Are there any examples of this?

I’m also open to any suggestions for different approaches or suggestions. Polynomial regression is typical in the literature for these types of measurements, but I don’t know if it’s really the best approach.

caesoma · July 10, 2025, 10:37am

Isn’t what you want a combination of QR regression with error describe by a covariance matrix? If not, it’s not quite clear what is missing.

It’s not completely clear to me what do you mean by “measurement error”, is it that just assuming a gaussian likelihood with fixed variance wouldn’t be a good model?

Is this a model for the correlation between errors? If so, you should be able to multiply that by a fixed variance, use that as a prior for an inferred covariance matrix for you measurement error.

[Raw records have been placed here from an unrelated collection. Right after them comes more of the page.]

In the rows, zero is written as 128.
A single turn carries every row of the set below to another of its rows. Some are shown first; where does it send the rows asked next?
q_85: [128 138 173 139 131 123 130 122 139 132 129  93  96 153 137 125 143 147
  94 128 156 134 155 121 166 152 134 158 127 139 114]
q_242: [116 137 145 137 118 122 135 125 134 138 124  95  95 159 137 125 143 153
 104 138 166 126 140 127 169 150 141 164 118 144 131]
q_516: [137 153 102 139 114 127 124 123 134 108 153 147 104 122 150 141 135 130
 101 125 121 138 145 128 169 105 100 152 113 109 147]
q_823: [104 121 112  93 137 101 115 121 123 109 150 138 129  71 118 128 141 117
  78 115 125 125 137 122 103 150 133 128 153 136 113]
q_84: [135 123 139 114 140 119 155  92 158 107 140 123 136  86 164 106 155 124
  96 129 128 122 150 138 130 101 130 138  91 127 148]
q_119: [104 110 121  97 147 103 124 137 103  99 151 149 127  81 119 121 141 104
  94 102 110 129 147 132 111 148 133 149 152 127 110]
q_389: [121 134 176 115 130 132 155 118 130 127 141 128 116 120 143  99 161 100
 158 151 135 126 132 121  92 135 124 133  92 165 122]
q_535: [118 131 141 152 105 119 178 123 133 120  98 148 149 122 114 131 146 124
 142 114 148 116 119 153 143 128 147 114 128 151 111]
q_761: [111 111 138 147 109 150 110 129 106 124 138  87 121 118 151 127 116 136
 149 104 151 128 118 110 128 149 120 136 165 118 133]
q_741: [126 103 162 146 116 152 112 123 112 127 151  86 120 107 151 124 115 135
 141 110 152 133 136 109 128 148 118 146 171 133 116]
q_385: [108 120 126 101 151 124 109 129  84 107 164 115 100 107 127 132 142 117
 155 139 125 134 123 114 107 145 113 172 111 135 120]
q_814: [124 160 108 152 106 131 139 131 112 108 142 130 101 127 161 132 132 131
 107 143 116 135 152 134 152 104 113 157 120 109 156]
q_253: [138 165 125 143 124 106 133 120 105 101 155 143  99 123 152 133 131 134
 123 146 111 130 159 129 167 109 120 161 115 114 144]
q_926: [147 115 142 108 139 118 158 113 144 100 161 142 128 103 160 100 157 117
 104 121 121 119 159 141 136 102 139 158  92 123 148]
q_352: [133 115 168 106 127 122 150 134 130 117 155 133 104 107 142  88 157 114
 161 141 129 132 118 120 108 121 127 134  85 155 109]
q_954: [ 98 107  99 100 154 127 116 100  92 111 152 107 106 121 134 117 158 112
 137 148 131 125 119 125 105 140 120 166 131 135 108]
q_441: [119 113 146 141 114 136  95 135 115 115 145  94 114 138 146 144 118 143
 145 123 161 137 129 113 139 153 113 144 164 129 133]
q_215: [107 114 158 155 110 154 103 123 106 124 148  99 120 110 144 138 112 142
 146 121 152 129 126 114 118 161 119 137 157 123 125]
q_124: [143 120 138 124 138 134 154  94 154 121 155 133 123 152 122 142 146 159
  97 102  98 137 122  98 111 146 144 162 110 149 145]
q_394: [137 108 126 103 151 114 155  94 158 126 140 119 137 143 125 130 145 159
  93  99 113 125 141 112 107 143 137 175 129 153 148]
q_798: [132 121 139 127 115 151 146 133 148 121 146 146 149 134 135 142 141 116
 152  94 142 130 101 113 103 164 156 109 121 145 131]
q_651: [102 122 125  82 154 104 120 117 128 101 137 150 130  99 120 110 154 101
  87 123 123 122 151 119 110 151 119 126 153 126 106]
q_733: [111 119 129  87 143 104 118 117 112 113 140 160 123  91 108 114 148 115
  87 127 135 112 144 126 109 156 129 133 162 142 100]
q_940: [114 135 149 142 123 118 129 115 130 129 129  81 100 157 138 131 142 145
 136 133 168 133 153 129 166 142 121 164 132 139 129]
q_433: [118 147 130 158 111 121 181 112 133 125 101 137 133 110 112 118 136 123
 111 116 148 114 125 162 148 146 153 127 126 151 107]
q_670: [132 118 136 121 114 124 159 139 140 117 135 151 148 139 126 138 145 124
 145 109 159 124  96 116 109 153 160 103 122 154 113]
q_343: [123 170 153 144 101 107 139 148 118 123 137 173 113 106 127 127 124 108
 116 136 117 138 149 123 123 142 116 109 156 145 118]
q_846: [144 110 136 111 144 122 141  98 167 131 147 121 125 137 130 146 144 162
  91 106 118 132 137 101 114 157 142 154 108 152 153]
q_855: [118 153 158 146 125 121 145 113 135 143 135  96  96 152 140 130 136 153
 112 139 166 136 155 126 157 156 138 158 113 134 125]
q_265: [127 144  97 139 107 123 124 114 114 103 165 149 105 123 148 139 141 124
 110 146 128 125 150 116 161 102 101 148 122 119 153]
q_358: [116 158 142 135 103 105 131 145 115 122 143 177 108 130 129 117 144 112
 114 144 109 118 141 100 127 129 106 112 149 143 103]
q_224: [126 125 152 115 135 139 157 134 122 143 131 139 108 115 150 100 161 109
 162 149 130 135 134 121 103 110  99 132 100 158 113]
q_198: [ 91 122 105 103 132 137 115 130  90 112 157 101  95 128 130 125 153 116
 134 144 131 128 123 114  93 146 123 170 117 138 125]
q_977: [125 107 127 150 136 135 165  89 112 127 124 128 137 101 105 135 119 152
 113 115  93 134 124 140 109 133 121 167 167 141 129]
q_164: [113 141 140 155 115 118 184 116 133 128 104 146 146 129 107 126 140 119
 123 134 145 113 124 164 143 146 151 139 138 149 114]
q_804: [120 111 158 123 131 137 162 114 117 129 138 126 115 128 159 100 159 101
 171 146 128 135 135 112  99 120 110 139  96 147 111]
q_715: [128 153 140 136  95 110 131 153 114 127 141 180  97 128 112 134 135 119
 106 140 117 131 150 119 135 138 109 121 147 135 105]
q_274: [126  99 126 134 134 128 142  97 136 115 121 131 151 107 121 137 122 158
  99  95  96 121 140 134 112 130 116 165 168 138 149]
q_971: [142 115 132 112 143 130 147  96 157 135 155 116 127 153 137 135 134 145
  87 108 113 134 129 112 104 153 150 164 106 142 153]
q_526: [120 154 147 138 107  89 141 149 111 110 137 169 101 100 126 109 131 117
 119 130 105 140 139 126 144 130 127 114 149 137  98]
q_915: [133 120 131 123 112 154 144 123 136 104 153 138 150 125 137 140 136 113
 147  95 158 125  98 109 124 150 169 115 114 136 119]
q_332: [113 107 126 151 122 135 142  90 119 131 123 119 141 100 111 135 112 136
  98 104  93 121 138 149 113 138 124 167 164 134 138]
q_862: [117 141 131 142 123 128 173 117 121 115 101 139 140 122 106 134 138 119
 116 127 159 122 120 164 159 141 163 134 130 135 102]
q_26: [121 102 130 150 133 119 153  84 125 125 117 112 148  91 114 133 116 150
 107 113 103 118 139 136 115 140 116 156 171 132 137]
q_49: [139 115 132 102 133 133 151 105 162 113 149 151 136  83 160 102 147 111
 110 128 137 125 168 134 136 100 112 140 110 135 144]
q_94: [137 116 135 127 117 149 144 128 142 110 144 138 142 123 141 126 133 122
 134 103 151 121  88 113  99 167 160 105 113 147 121]
q_932: [ 98 117  99  99 160 128 119 114  87 113 143 110  99 123 129 130 163 110
 135 147 136 139 126 122 110 134 100 154 114 126 126]
q_916: [141 124 149 113 139 130 158  99 155 112 138 148 140  91 172 104 149 115
 115 108 135 130 154 120 137 104 111 137  94 126 145]

q_343 goes to q_823
q_855 goes to q_433
Now these:
q_862 goes to q_977
q_535 goes to q_274
q_164 goes to q_26
q_358 goes to q_651
q_385 goes to q_352
q_916 goes to q_516

A single turn carries every row of the set below to another of its rows. Some are shown first; where does it send the rows asked next?
q_363: [125 144 137 143 137 118 163 121 148 108 153 130  92 128 149 171 123 115
  91 143 116 103 133 102]
q_644: [110 110 123 123 146 122 115 108 108 133 126 119  66 151 127 122 109 132
 141 134 179 130 108 139]
q_110: [157 128 127 139 112 153 122 154 127 125 117 131 139 110 117 152 151 134
 124 137 166 106 143 162]
q_68: [136 130 125 134 121 140 158 109  80 127 137 134  83 107 123 133 158 115
 136 134 164 107 121  98]
q_349: [ 98 151 122 128 147 100 118 115 146 138 130 132 116 154 144 162 120 137
 129 151 130 159 129 158]
q_937: [151 111 140 163 122 120 126 140 132 158 144 132 139  97 116 128 138 148
 136 144 117 149 129 156]
q_238: [152 141 109 135 116 141 111 187 103 126 135 151 126 117 120 119 132 146
 150 128 126 132 139 132]
q_320: [118 134 149 141 158 105 163 142  93 148 108 136  90 138 111 148 120 104
 127 122 133 142 142 129]
q_817: [162 133 107 121 109 149 111 177 111 142 137 147 120 108 131 126 134 141
 136 136 116 137 134 120]
q_982: [116 126 137 144 150 108 169 142  89 139 115 139  73 141 129 140 102 126
 118 133 135 134 158 123]
q_700: [146 121 122 150 119 143 130 157 132 126 164 116 144  99 122 114  88 125
 121 119 144 116 120 141]
q_919: [146 139 141 141 135 135 163 120  85 134 136 126  77 124 127 140 146 118
 141 125 145  91 133  91]
q_410: [141 124 134 149 141 151  95 171 119 109 143 126 108 104  91 150 129 130
 126 122 136 143 113 155]
q_896: [122 122 124 109 151 122 116 101  99 120 146 138  81 137 124 112  98 131
 136 129 181 134 116 145]
q_727: [138 153 140 154 131 126 147 110 133 105 139 128  98 117 129 167 143 122
  93 147 108  96 139  94]
q_565: [156 125 135 118 132 130 153 101 100 125 136 156  91 122 136 123 155 125
 135 132 145  99 131  87]
q_28: [139 126 145 167 122 122 112 142 127 141 146 130 147  83 119 131 148 150
 135 144 114 130 125 153]
q_822: [102 136 130 133 157 113 167 148  90 137 116 132  85 119 116 154 117 127
 143 139 149 142 165 140]
q_337: [ 97 116 121 119 141 121 105 115 102 120 138 128  91 134 113 113 107 138
 158 158 174 137 111 138]
q_137: [158 125 120 126 103 146 128 154 144 124 120 128 139 108 131 163 139 136
 115 132 162 118 128 158]
q_518: [108 135 113 127 144  93 125 120 151 126 150 133  90 163 146 153 111 140
 124 160 129 156 144 147]
q_399: [100 155 129 131 146 107 117 129 169 112 146 126 106 142 131 150 111 128
 139 170 132 154 143 149]
q_647: [104 141 121 128 134  91  99 113 149 104 145 114 106 146 135 154 110 139
 123 162 135 152 131 152]
q_65: [163 124 144 129 137 160 130 151 134 138 178 145 107 113 129 147 129 160
 154 136 153 124 112 156]
q_975: [115 127 106 136 135 113 100  93 149 129 154 116  94 129 134 116 129 122
 110 152 117 116  99 101]
q_776: [128 121 140 140 149 104 159 130  78 134 116 126  77 136 108 146 121 129
 135 132 157 136 161 140]
q_956: [121 149 137 143 152 135 153 115 151 118 134 130 116 134 130 180 134 106
  96 139 117 101 132 107]
q_469: [151 139 133 128 139 149 117 154 130 131 191 145 118 108 123 147 139 157
 147 142 143 121 123 167]
q_706: [144 118 141 148 143 163 110 172 120 120 133 133 103  99  92 154 114 136
 112 126 127 139 109 142]
q_788: [122 157 111 129 126 124  96 103 151 120 168 113 108 135 141 136 131 119
 116 164 113 108 117 101]
q_959: [127 171 130 158 134 126 170 128 144 109 141 131 100 109 128 163 140 110
 105 136 118 109 142 104]
q_957: [122 131 109 131 132 128  94  86 137 109 163 130 114 125 146 112 118 122
 116 149 118 131 117  95]
q_683: [141 122 133 127 125 129 151 102 101 149 125 130  74 120 141 131 158 116
 121 139 147  94 123  94]
q_393: [104 130 114 119 148 102 113 122 100 135 140 115  86 150 118 118  97 140
 155 138 168 134 122 148]
q_758: [126 149 112 140 116 130 105  92 149 112 164 132 107 124 122 115 142 116
 121 169 128 114 104 102]
q_82: [144 129 137 158 120 153 128 161 121 117 169 116 147  97 131 122 104 117
 129 124 144 108 134 139]

q_137 goes to q_817
q_822 goes to q_337
Now these:
q_982 goes to q_644
q_28 goes to q_82
q_896 goes to q_349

kaskogsholm · July 10, 2025, 12:29pm

I think what I’m missing must be basic enough to be really obvious to the more experienced. Here’s what I get when I try to naively combine the two examples in the user guide:

data {
  int<lower=0> N;   // number of data items
  int<lower=0> K;   // number of predictors
  matrix[N, K] x_meas;   // predictor matrix, but measured
  real<lower=0> tau;     // measurement noise
  vector[N] y;      // outcome vector
}
parameters {
  real alpha;           // intercept
  vector[K] theta;      // coefficients on Q_ast
  real<lower=0> sigma;  // error scale
  matrix[N, K] real x;    // unknown true values for the predictor matrix
}
transformed parameters {
  // Since the unmeasured, true, x is now a parameter, I assume I have to 
  // compute the QR decomposition in the transformed parameters block
  matrix[N, K] Q_ast;
  matrix[K, K] R_ast;
  matrix[K, K] R_ast_inverse;
  // thin and scale the QR decomposition
  Q_ast = qr_thin_Q(x) * sqrt(N - 1);
  R_ast = qr_thin_R(x) / sqrt(N - 1);
  R_ast_inverse = inverse(R_ast);
}
model {
  x_meas ~ normal(x, tau);    // measurement model
  y ~ normal(Q_ast * theta + alpha, sigma);  // data model
}
generated quantities {
  vector[K] beta;
  beta = R_ast_inverse * theta; // coefficients on x
}

Is this correct? And, is it a useful thing to do? If we compute the decomposition in the transformed parameters block, my understanding is that it will be computed pretty frequently, so it may no longer be worth it. Is there something better to do?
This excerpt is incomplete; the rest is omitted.